More complicated things
Checking for a library
Let's say you want to build an extension which depends on an external library. For example, the scikits audiolab depends on sndfile to work. In autoconf, the standard way to check a library is to check whether some symbols can be found in the library (here sf_open in sndfile library). You can do it simply in a SConscript:
from numpy.distutils.scons import GetNumpyEnvironment, NumpyCheckLibAndHeader
env = GetNumpyEnvironment(ARGUMENTS)
config = env.NumpyConfigure(custom_tests = {'NumpyCheckLibAndHeader' : NumpyCheckLibAndHeader})
if not config.NumpyCheckLibAndHeader('sndfile', 'sf_open', 'sndfile.h', section = 'sndfile'):
print "sndfile not found, this package cannot work without sndfile !"
config.Finish()
First, you create a config context using the NumpyConfigure? function. Then, you check for the symbol sf_open in the library sndfile. Section is the name of section to use for customization in a site.cfg, that is in this example, if site.cfg contains [sndfile] section, the corresponding options will be used. This is useful for people who have custom libraries built somewhere in their home directory, etc...
Using Fortran
TODO: numpy.scons offers support so that f2py can 'dynamically' find fortran-related informations, through the following checkers:
- CheckF77Mangler : this function, when it succeeds, puts a python function in envF77_NAME_MANGLER? which can mangle a given function into the fortran name (upper vs lower case, underscore, etc...). It also defines F77_NO_APPEND_FORTRAN, F77_UPPERCASE_FORTRAN and F77_UNDERSCORE_G77, whose values are 0 or 1, and is compatible with the corresponding variables for f2py.
- CheckF77Clib: this function finds the link options necessary to link together fortran and C object code to build a shared library or a binary. The results are put in F77_LDFLAGS.
The above checks are also defined for F90, but those are not tested. The above F77 functions have been successfully tested with g77, gfortran, ifort, sunfort on Solaris, Linux and Mac Os X.
Compiling a python extension from fortran files
Unfortunatly, for now, scons is not as clever as numpy.distutils to build fortran extensions, so there is a bit more work to do.
==== Extensions based on .f files =====
To build extensions using directly fortran files: with numpy.distutils, you just put the fortran files a sources, and the wrappers are automatically created by f2py.
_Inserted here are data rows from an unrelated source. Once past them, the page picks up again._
Below is a small trained network, with its code and all its weights. Each question gives an input and a class and asks what happens when units are switched off, that is, made to give their printed mean instead of their output.

import numpy as np


def w(rows, s, z=0):
    codes = np.array(rows[::2]) - 128.0
    scale = np.full(codes.shape[1], s)
    scale[-1] = z or s
    return codes * scale


def f(y):
    return y / 2 * (1 + np.tanh(0.7978845608 * (y + 0.044715 * y**3)))


def log_softmax(a):
    a = a - a.max(-1, keepdims=True)
    return a - np.log(np.exp(a).sum(-1, keepdims=True))


def net(x, mask):
    res = np.array(x, float).reshape(1, 6) / 4 @ E
    y = f(res @ A[0][:, :-1].T + A[0][:, -1])
    res = res + np.where(mask, y, B[0][:, -1]) @ B[0][:, :-1]
    return log_softmax(res[-1] @ U[:, :-1].T + U[:, -1])


A, B = {}, {}
E = w([
[130,129,128,125,129,126,127,130,125,130],'x0',
[130,128,124,129,124,124,130,126,128,129],'x1',
[130,196,89,33,189,89,102,103,149,105],'x2',
[64,109,122,155,191,84,174,69,18,111],'x3',
[131,133,126,129,127,130,129,129,124,131],'x4',
[84,119,69,143,125,140,60,77,147,246],'x5',
],0.012)
A[0] = w([
[120,68,159,198,94,160,145,153,116,145,254],'neuron 0',
[134,126,113,118,100,153,80,117,161,169,138],'neuron 1',
[129,135,145,136,139,121,146,122,107,97,110],'neuron 2',
[138,140,105,123,102,163,66,134,178,180,123],'neuron 3',
[120,128,142,135,143,100,185,116,83,72,135],'neuron 4',
[132,211,85,5,187,77,108,104,148,113,198],'neuron 5',
[124,91,147,188,92,135,144,137,127,136,220],'neuron 6',
[55,108,99,154,158,105,117,54,92,180,71],'neuron 7',
[109,120,94,139,129,140,91,97,143,204,183],'neuron 8',
[127,106,141,150,116,118,140,149,122,123,168],'neuron 9',
[171,143,163,105,101,133,138,183,149,85,159],'neuron 10',
[137,159,113,106,139,124,112,129,140,132,121],'neuron 11',
[195,144,163,97,107,148,141,200,168,89,182],'neuron 12',
[124,119,142,134,153,109,177,122,86,77,151],'neuron 13',
],0.011,0.0074)
B[0] = w([
[186,124,141,180,91,219,202,163,125,201,223],'neuron 0',
[151,126,154,105,112,106,110,162,176,169,182],'neuron 1',
[109,122,148,116,138,102,156,144,118,133,143],'neuron 2',
[133,92,205,60,131,81,113,185,216,193,199],'neuron 3',
[102,68,203,108,185,90,173,181,116,119,178],'neuron 4',
[2,135,123,37,159,64,66,60,142,50,249],'neuron 5',
[166,113,133,151,111,201,174,153,115,177,195],'neuron 6',
[141,191,46,199,76,195,110,51,43,77,192],'neuron 7',
[170,138,100,116,73,140,89,129,175,168,206],'neuron 8',
[127,133,150,155,121,157,155,138,95,154,153],'neuron 9',
[133,160,60,188,117,174,113,52,65,93,190],'neuron 10',
[112,125,130,104,126,115,107,113,154,110,149],'neuron 11',
[133,177,35,179,71,174,109,38,66,96,214],'neuron 12',
[99,95,176,123,187,99,185,171,92,114,177],'neuron 13',
],0.008,0.018)
U = w([
[164,155,72,209,84,187,151,98,85,141,245],'0',
[89,186,47,114,125,117,63,50,95,63,159],'1',
[132,83,238,151,162,134,200,254,97,140,148],'2',
[73,99,204,62,209,38,151,142,118,82,63],'3',
[175,92,180,119,101,150,124,254,200,204,92],'4',
[102,132,162,35,129,39,71,147,228,148,7],'5',
],0.0078,0.0019)

Each question gives the input, the list of numbers given to net, and the class t.
The units are the neurons (one row each of A and B). Each row of codes is followed by its name. A weight is (code - 128) times the scale printed after its matrix; where a second scale follows, it is the last column's (A, B and U).
mask holds one flag per neuron, in row order. A switched-off neuron (its flag False) gives its mean, the last column of its row in B, instead of its output. The means were averaged over made-up inputs and are rounded, as every weight is.
A unit's drop is (log p(t) with every unit on - log p(t) with that unit switched off) / (log p(t) with every unit on - log p(t) with every unit switched off).
The circuit of an input: a set's keep is (log p(t) with only the set's units on - log p(t) with every unit switched off) / (log p(t) with every unit on - log p(t) with every unit switched off). Starting from the 12 units with the biggest drops (on a tie, the unit counted first), units are removed one at a time, each time the one whose removal leaves the highest keep (on an exact tie, the one counted first), for as long as the keep stays at least 0.8.
units of the circuit, in order: the units of the circuit, biggest drop first
top k neurons: the k neurons with the biggest drops, biggest first
drop when u is switched off: that unit's drop, to one decimal
input [5,5,-8,-1,-5,8], class 4: units of the circuit, in order => [neuron 3]
input [2,7,3,8,4,0], class 3: top 3 neurons => [neuron 4; neuron 12; neuron 13]
input [-3,-7,1,-7,-8,-8], class 1: top 2 neurons => [neuron 0; neuron 6]
input [0,4,6,-1,0,1], class 5: top 3 neurons => [neuron 7; neuron 12; neuron 10]
input [2,-1,-8,4,-4,0], class 2: top 2 neurons => [neuron 12; neuron 10]
input [-6,6,5,0,0,8], class 5: top 2 neurons => [neuron 3; neuron 12]
input [-6,-5,1,-2,2,-7], class 1: top 3 neurons => [neuron 0; neuron 6; neuron 12]
input [-7,-1,-2,-5,-8,1], class 4: top 2 neurons => [neuron 7; neuron 3]
input [-5,6,-7,0,7,1], class 4: top 3 neurons => [neuron 12; neuron 7; neuron 10]
input [-1,1,0,8,-3,6], class 0: top 2 neurons => [neuron 5; neuron 7]
input [2,5,-3,2,-4,-7], class 2: top 2 neurons => [neuron 4; neuron 13]
input [-1,-7,0,8,3,4], class 0: drop when neuron 5 is switched off => 2.3
input [-6,3,4,8,-6,-2], class 3: drop when neuron 5 is switched off => 0.0
input [-6,-7,0,7,2,5], class 0: units of the circuit, in order => [neuron 5]
input [8,-3,2,0,-7,4], class 5: drop when neuron 12 is switched off => 0.6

With scons, at least for now, you first have to explicitely build the wrappers using the scons F2py builder. For example, let's say you want to build a fortran extension using the foo.f file. In numpy.ditutils, you do:
src = ['foo.f']
config.add_extension('foo', sources = src)
With scons, you do (in the SConstruct)
src = ['foo.f']
wrapper_src = env.F2py('foomodule.c', source = src)
env.NumpyPythonExtension('foo', src + wrapper_src)
More
Of course, you can do much more elaborate things with scons than the above. In perticular:
- Fortran support: TODO
- Customizing build environments
- build dir discussion
You can get a pretty good idea of what is possible by looking at the setupscons.py and SConscript files used to build numpy itself in the source:branches/numpy.scons/ branch.